Our CET1 capital ratio as calculated under the Basel III standardized approach was 14.3% and 13.5% as of December 31, 2025 and 2024, respectively. See “Capital Management” for additional information.
For the year ended 2025, we declared and paid common stock dividends of $1.5 billion and repurchased $3.8 billion of shares of our common stock. On October 20, 2025, our Board of Directors authorized the repurchase of up to $16 billion of shares of the Company’s common stock, effective October 21, 2025. This new authorization replaces the Company’s prior authorization to repurchase its common stock approved by our Board of Directors in April 2022. See “Capital Management—Dividend Policy and Stock Purchases” for additional information.
Below are additional highlights of our performance in 2025. These highlights are based on a comparison between the results of 2025 and 2024, except as otherwise noted. The changes in our financial condition and credit performance as of December 31, 2025 compared to December 31, 2024 were primarily driven by the Transaction. We provide a more detailed discussion of our financial performance in the sections following this “Executive Summary.”
Total Company Performance
Earnings:
Our net income decreased by $2.3 billion to $2.5 billion in the year ended 2025 compared to 2024 primarily driven by:
Higher provision for credit losses primarily driven by the initial allowance for credit losses for non-purchased credit deteriorated (“non-PCD”) loans acquired in the Transaction.

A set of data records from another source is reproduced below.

Points on a hilly landscape, in no order, each with its height.
A ball rolls from a point to the lowest of its 2 nearest points, and stops where none of them is lower. Distance is the straight distance between rows; heights are no part of it.
(801): [  4  24 -11   0  -7   4   0   9  15 -22   2  12   7 -26 -24  -6 -18  -1
  -5 -23]  (h 5.72)
(870): [ 14  19  -8   1  -8  10  -6 -11  -1  22  10   1   5   9  -5  13  15   1
  -4  21]  (h 2.72)
(95): [ 15  17   0 -19  -5 -20  14  -3   6 -11 -25  -8  12 -17  11  13  -3  -6
   1 -17]  (h 4.39)
(112): [ 26  -5 -17 -13  -2   0  32  -5 -11   9  -5  19  19  10   8  10  11 -16
  -2   0]  (h 3.21)
(929): [ 13 -12  -9  -7   3   9  30  -4 -10   4  -2  19   2  33   3   5   1 -16
 -12  11]  (h 2.88)
(900): [ -8 -17   0   8   5  11  20  -1   5   0  -7  -5   0   1   9  11   4  -9
  10   4]  (h 4.77)
(276): [  5  17 -17  -7   8  -4  15  12  25   2  22  18  14 -22 -18   9  -1 -12
  -2 -13]  (h 5.24)
(374): [  7  -3 -10  16   9  18   6  11  -4   8   0 -11  -1 -21 -17 -15  -5   6
  20   0]  (h 7.36)
(439): [ -8  -6   3   6  -3  -1   1  -5   8   5 -10 -19   1 -18  11  19  10  -8
  16   2]  (h 5.05)
(468): [ -5  19  17  -2 -21   7 -38   3  -8  -9  11  -5  17 -17   5  11  23  14
   5   2]  (h 3.56)
(80): [  0  -5  -1   7  10  22  15  12   0  -1   8  -9  11 -18   2  16  15  -2
  18  17]  (h 4.46)
(729): [ 16  52  -7   0 -27  13 -12   2   7   9   1   4  -3  -3 -33 -11   2   5
   3 -17]  (h 5.46)
(103): [ 14 -13  10 -19   6 -11  13  -5 -20   9 -16   6  -3  33  26 -13   3  16
   6  11]  (h 1.60)
(329): [  0  -5  14  -2 -13  11  12  -1 -11  -6  -5   3  -8  37  18  26  20 -14
  -2  15]  (h 5.76)
(105): [  0  14  -6  10 -17   1 -37 -11   3  -5  12   5  -8  -4  -8  10 -13   8
 -18   3]  (h 6.48)
(330): [  8 -20   8 -14  18  -9  20   3 -18  -9 -11  -4  -7  31  21  -4  -5  -1
  -7  13]  (h 1.12)
(219): [-21  -9  31   4 -17   3 -10  -7  -3   2 -14 -17 -18  20  21  16  19   1
  12  17]  (h 6.06)
(36): [ -4 -28 -11 -14   6 -18  13   0  -8  -2  -2  22   9  20  14 -19  -2 -18
  -6 -17]  (h 2.09)
(946): [-12 -12  14  14  31  28  18  25  -1 -12  17  -9   5   9  -9  -4   3   4
   2  14]  (h 3.73)
(724): [-21 -10  19   3  25  13  -3  11  -1  -6  19  -9   7  13   2  -4  11   9
   2  19]  (h 4.04)
(649): [-11 -11 -21  11   4 -12   3  -6  25   0   9  11 -14  -7  -8  11 -16 -22
 -16  -8]  (h 8.29)
(935): [  7  13  -8   4  -1  20 -12  12 -15  15  28  10   3  -1 -21 -26  22   8
  12  -6]  (h 1.26)
(411): [  6 -12 -13   7  10  -5  23   2  11   3 -16  -5   6 -33  -9 -10 -22  -1
   7  -6]  (h 7.84)
(887): [  2  -3   0   3   6  28  13   8 -10   5  22  22   9  30 -17 -21   5   8
 -10  16]  (h 2.16)
(536): [-28 -11   5  14  -1   2 -20  -6  17  11   8 -10 -16  15   3   5   9  -7
   2  -2]  (h 3.67)
(321): [  2  12  -4   5 -18   2 -15   4   1   3  -2  16  13  -7 -20 -30 -14   6
  -4 -21]  (h 4.53)
(730): [-28 -11  18   1  12   3 -28  -1  -1  -4  23   1   1  15  10  -5   9  16
  -2  12]  (h 4.21)
(261): [  4 -13   2 -16  -9  -5  -1  -1 -22 -14   2  12  -1  28  28  16  17 -12
  -7  10]  (h 5.62)
(610): [  6 -13 -17  -3   5 -17  25   0  13  -6 -10  16   3 -22  -6  -2 -25 -14
 -12 -13]  (h 8.04)
(931): [-13   3  11  12 -20   2 -23 -13   4   7 -11 -20 -18   0   8  24  10  -1
   8  20]  (h 6.26)
(951): [ -8  -1  17  -5 -20  -4 -26  -7 -12 -12  -7  -5  15 -11  20  15  16   5
   5  -1]  (h 4.25)
(722): [ 29   5  -8 -21  -5 -17  20  -4 -13   2 -18   2  20  -4  16  10   8 -10
   2  -8]  (h 3.69)
(143): [  0 -18  -5 -17  11 -11  11   6 -13 -16  11  12  11  12  24  18  18 -21
  -5   6]  (h 5.44)
(717): [ 16  -6   2 -17 -10 -17   3 -14 -16  22 -18  16   8  20  14 -20  -1  14
   5  -5]  (h 2.08)
(532): [  2   0   3  -3  17 -18 -10  -6  -1   1  -9 -20  12 -23   6  -2 -11  13
   0  11]  (h 2.87)
(67): [ 24   2 -14 -23  -3 -24  32   6   5 -19 -13   9   2 -22  17  23 -10 -17
  -4 -18]  (h 5.08)
(550): [-11   3 -12  -1  10   0   2  23  25  -6  35  16   2 -35 -16   2  -4  -7
   9 -27]  (h 4.79)
(28): [ 18  36  -5   4 -18  12 -15   0  -4  -4  -5  -6   1 -16 -24 -11 -10  14
   0 -11]  (h 5.25)
(402): [-10 -15 -11  13  18  13   5  22  14 -10  33   2 -14 -39  -9   4  -5  -4
  16  -9]  (h 4.40)
(48): [  2 -15   0  14  -3  18  13  -6  -7   8 -18  -1  -2   9 -12 -25 -21  10
   0  10]  (h 3.72)
(848): [ -9  -4  -1   6  14  27   4  19  -9   9  30  11   8  16 -18 -29  20   3
  10   2]  (h 1.74)
(388): [-13  -7  33   0 -10   6  -5  -1 -12 -14  -4  -4 -12  30  15  23  15   1
  -3  29]  (h 5.90)
(656): [  3  28   4   5 -10   0 -14   2  10  -5 -18 -22   1 -27 -17 -13 -11  14
  10 -21]  (h 4.66)
(448): [ 15  33  -8  -2 -27   4  -4   0   5  11  -8  23  12   3 -27 -23 -13   1
  -8 -15]  (h 4.99)
(131): [ -9 -14  31   1   5 -15   1   3 -11 -21 -14 -14 -33  30  23  12  -6   4
 -17  23]  (h 3.01)
(478): [-16  -5  15  -3  18 -13  -9  -8   9  27   4 -12 -10  21   8  -9   5  14
   9  17]  (h 2.20)
(155): [-17 -10  36  -4  19  -9   3   1   1   5  -2 -13 -11  31  16   1   7  13
   2  18]  (h 2.63)
(176): [ -3  21  10  -4   7 -18 -22  -3  12   4 -12 -30   5 -28  -5 -11  -9  20
   7  -6]  (h 3.90)
(191): [-22 -31  10   1   8 -11  -8 -10  -3  -1  -9   3  -5  11  11 -31 -17  15
  -8  -3]  (h 1.16)
(897): [-14  -3  -3  17 -10  26 -11   0   9   3  13   0  -5   5  -2  13  14  -8
  12  -5]  (h 3.41)
(595): [ -8 -27   4  -3   1 -16   6   3 -13 -22 -21 -17 -32  20  33  -3  -5  -2
 -10   5]  (h 2.60)
(202): [  2 -15   4  -4  12  12  20   1  -9  -1   8  25   9  36  -5 -12  -7   1
 -21  16]  (h 2.55)
(873): [  2  -5  -3   7 -20   1  -4 -10  -3  16 -16  13   4   5  -9 -30 -19   6
  -3  -9]  (h 4.10)
(703): [ 11  23   0  -4 -19  -3 -20 -13   1  18   4   7   7   6  -3   2   5  15
  -4   0]  (h 2.10)
(517): [  5  37 -13   3 -17  -2 -25  -8  18   1  16  12  -5   2 -23  13  -6  -8
 -21  -7]  (h 6.21)
(108): [-23 -17   8  -5   6 -17 -21 -11   2   0  10   1  -5  14  19   4   6  -2
  -7   2]  (h 3.93)
(113): [ 11  15   4 -11 -27 -12 -10 -18   1  27 -13  12   6  17   4  -7   6   7
   3 -18]  (h 1.35)
(526): [ 16  14 -12 -10  -7 -13  21  -2  13  -8  -2   9   3 -21   3  39  -2 -19
  -4  -5]  (h 5.52)
(813): [  8  22 -13   4   2  15 -13  16  -5  -1  33   7   4 -16 -21  -4  22  -1
   7 -12]  (h 1.89)
(593): [  2  -2   7 -17  19 -29   3  -2  -2  10 -12 -17  23 -17  16  -3   7   5
  10  -1]  (h 1.71)
(322): [  1  -8  -7   6 -18   1   0  -9   1 -10 -16   4   5 -13   4   7  -7  -4
  -4 -20]  (h 4.98)
(894): [  5   6  -9   3  -4   7  -3   3   2  -6   1   5  17 -21 -10  -2  -7   3
  -2 -14]  (h 5.36)
(608): [  8  32  -8 -26  10 -10  29   7  30  -9   7   9  17 -24 -10  15  -5  -9
   1 -13]  (h 5.73)
(247): [ -5 -18   5  -1 -18  -1  -9 -10 -13 -13 -16  -3   3   1  23  11   6  -4
   1  -9]  (h 4.67)
(871): [-11 -17   7  -4  14 -29  -7 -15   4  19 -13  -6 -17  13  13 -22 -12  15
  -2   6]  (h 1.72)
(313): [  4  28 -15  -5 -10 -14  -3  -9  24  13   8   9   0   2 -13  18   1 -19
 -13 -13]  (h 5.98)
(16): [ -1  13  -3   9  -8  -4 -11  -9  14  22  -6 -18  -5  -8  -1  16   7  -5
   9   1]  (h 5.37)
(692): [  1  -8  31   4  14   8  24   4  -6   2 -14 -16  -7  30   7   6   0   8
  -2  19]  (h 3.04)
(879): [ 11 -13   1 -24  11 -32   4   1 -14   8 -13 -11   5   7  31  -7   9  -1
   8  -1]  (h 2.69)
(567): [ 10   1  -8  12   8   0   4   8   0   2 -17 -13   6 -34 -22 -29 -26   9
   8  -4]  (h 7.60)
(43): [  9 -26   1  -5  10 -10  17  -7 -19  -9 -27 -10  -5   6  18  -8 -14   2
  -5   9]  (h 1.63)
(852): [  6   7 -17  -1  -8  -7  12  -7  16  12   4   9  -2  -1   3  28   6 -25
  -2  -6]  (h 5.79)
(903): [ 15  20  -8  18  -4  20 -10   9  -9   0   4 -17 -13 -32 -21   1   5   5
  21  -6]  (h 7.12)
(506): [  3  13 -10  14  -4  24  -5   2   0  16  17  -6  -6   5 -15   4  14  -1
   9  13]  (h 3.12)
(344): [-11 -17  -6   9  23  20  15  20   9  -8  27   4   5 -19  -4   7   7  -4
  15   2]  (h 4.11)
(106): [ -9 -16  -6  -4  19  -2   2  -1  -2  -8  15  10  12   7   6   7   0  -9
 -14  13]  (h 5.21)
(490): [ -5 -12  -6   0  22   9  18   5   4  11  12   5  13  11  -5  -4   6  -8
   2   9]  (h 5.00)
(109): [ -6 -12  18  14  13  23  20   7  -1  -2  -6  -8  -2  23 -10 -11  -9   8
  -2  11]  (h 3.38)
(323): [-22 -32   2   1   5  -3   4  -4   0  -4  -3  12  -1  20   7 -19  -6  -7
 -10 -13]  (h 1.64)
(952): [ -1  27   0   0 -11  12 -29  11  -4 -10  34   6  16 -16  -8  10  31   4
  -1  -7]  (h 2.68)
(933): [-11 -35  -6   3   0 -13  15  -5  -7 -12 -30 -13 -24  -1  22  -8 -10  -5
 -10 -12]  (h 2.18)
(907): [  4  14  -9  18  -8  15 -40   0 -13 -12  22  -3 -23 -13 -23  -3 -11   9
  -6   1]  (h 6.70)
(833): [ 16  14 -14  20   7  14 -16   6 -16  -5  12  -8 -26 -24 -32  -9 -12   3
   4   4]  (h 6.89)
(75): [ -4   4  17  10 -15  -3 -31 -17  -5   3 -15 -21 -14 -11  11  11  -6  23
   6  26]  (h 6.53)
(659): [ -5  34  -3   1  -8   2 -10   5  16 -26 -12 -11 -11 -27 -28 -18 -25   7
   0 -24]  (h 5.20)
(360): [  6 -15 -21  -1   7 -16  13 -10   3  -3  -8   8  -9   2   1   6 -19 -17
 -19   4]  (h 8.18)

For each start below, name the point where the ball stops.
(903): (935)
(852): (935)
(894): (935)
(730): (113)
(48): (191)
(724): (191)

Call two points neighbours if one is among the 2 nearest of the other. Go from one point of each pair to the other, from neighbour to neighbour, staying as low as possible. Name the highest point that can't be avoided.
(593) / (191): (730)
(330) / (113): (717)
(593) / (113): (879)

Higher non-interest expense primarily driven by impacts from the Transaction, including integration expenses, as well as continued investments in technology and higher marketing spend.
These drivers were partially offset by:
Higher net interest income primarily driven by higher loan balances, including the impacts of the Transaction, and lower rates paid on deposits.

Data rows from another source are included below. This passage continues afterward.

Each row is a point on a landscape with many peaks, with its height.
From any point a climber takes the steepest step (rise divided by distance) to one of its 5 nearest points. It stops when none of these is higher. Distance is the straight distance between rows; heights are no part of it.
Q515 h=41.7: [ -1  21   3 -21  -3 -16  30  31  -3   0  23 -30   4]
Q944 h=36.5: [ 21   0 -17  11  28  10 -20   9  -3 -36   0   2  -4]
Q114 h=30.3: [-14  -1   9   3 -66 -17  -5  -4   8  -8   7 -13 -18]
Q140 h=42.5: [ 18  -5  13 -11   4 -16 -17  33 -17  -5  -6 -36 -10]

Higher non-interest income primarily driven by growth in our credit card portfolio and the impacts of acquiring the Global Payment Network, both as a result of the Transaction.
Loans Held for Investment:
Loans held for investment increased by $125.8 billion to $453.6 billion as of December 31, 2025 compared to December 31, 2024 primarily driven by growth in our credit card loan portfolio, including the impact of the Transaction, as well as growth in our auto loan portfolio. The Transaction contributed $108.2 billion of loans held for investment as of the Closing Date.
Average loans held for investment increased by $79.3 billion to $396.7 billion in the year ended 2025 compared to 2024 primarily driven by growth in our credit card loan portfolio, including the impact of the Transaction, as well as growth in our auto loan portfolio.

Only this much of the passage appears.